Furthermore, that waitress that came to the table and took your order? Well, just FYI, you're not the only person she's taking orders from. We don't hire dedicated waitresses, sir, not for someone playing the five dollars a hand at the cheapest table in the casino at least. Maybe upstairs, where they're dropping five THOUSAND dollars a hand, we'd have a dedicated waitress just for one person. But you are not that special, despite what lies your mother may have told you.
We have four or five wait staff working this floor and if you took the time to look, they're all rushing around like headless chickens - extremely efficient headless chickens. They are doing the best they can, sir, so if they're not back with your beer in point three of a second, we do apologize. There's a dreadful robot shortage going on. We're making do with human waitresses. And despite your constant whining, they're actually making pretty good time.
Lastly, see these chips? The cards, the shuffler? My spangly dealer uniform? All of these are indicators that I'm a member of the GAMING staff, not the food and beverage staff, and therefore I really don't give two short shits about your drink either way. If you want my professional opinion, you really don't need another beer. You're enough of a drunken fuckwit as it is.
How to play blackjack
Short but sweet: if you want another card, you make a tapping motion on the table. If you don't want another card, you make a waving motion. This is so that we have you on camera making your decision. On the off chance one of us (read: you) makes a mistake, we have a record of the decisions that were made.
At no point is it necessary to crow "HIT ME, BITCH" and then laugh uproariously. And when you are reprimanded for speaking to the dealer that way, the correct response is to apologize to the dealer. Not to the pit boss who came stomping over to sort you out. Finally, your whole "it were only a joke, hyuck hyuck" isn't going to fly in this casino. You don't know me like that. We are not friends. And frankly, even if we were, I would still slap your face for speaking to me like that. You are lucky I'm in uniform, behind a table, and on camera.
While I'm on the subject of being over familiar
Yes, I'm wearing a name badge. By reading my name off it, you've actually proved that you're smarter than 95% of the clientèle - you can read! Kudos. But there's no need to REPEAT my name every thirty seconds. It's as creepy as shit. I don't know you from a bar of soap. We are not friends. I can't return the "favor" by constantly namedropping YOU.

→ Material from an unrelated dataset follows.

Each row of a before or after table is a point. The points were changed in one or more steps. Then noise was added and the rows were shuffled. The steps act on how far a point lies along the listed directions, d1 being the first. What was done? A step turns or swaps two directions, mirrors them in a line or flattens them onto one, adds a multiple of one to another, or multiplies one. Angles are multiples of 10 degrees, from the lower direction toward the higher: turns from -170 to 170, lines from 10 to 170 but not 90. Use the fewest steps. Two steps may share a direction if one is a turn and the other turns, adds or multiplies; they go together, in the order done. Otherwise the lowest direction goes first.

I've told you two or three times, as politely as possible, that I'd really rather you not use my name as much as you are - that, combined with the things you are saying, are WAY too over familiar for my liking. I'm in customer service - I am required to make some level of small talk, but I am not required to lay myself bare for you, nor do I wish to.
You are making me so fucking uncomfortable I can barely breathe... what's that? Oh hello, Mr. Panic Attack, it's been a while since you popped up. Thanks very much, Overly Familiar Lady, for causing me to have to be pulled off the table in the middle of a Friday night rush. The pit bosses can ABSOLUTELY shit out another dealer to cover the table while I'm rushed upstairs. You suck, because you just didn't listen and catch the signs of how uncomfortable you were making me and everyone around you.
(Oh, and she was making irritating chip changes, too. Fifteen dollars, from fives to ones, EVERY SINGLE HAND, only to place five one dollar chips on each of three hands. WHAT IS THE POINT OF YOU OMG SERIOUSLY.)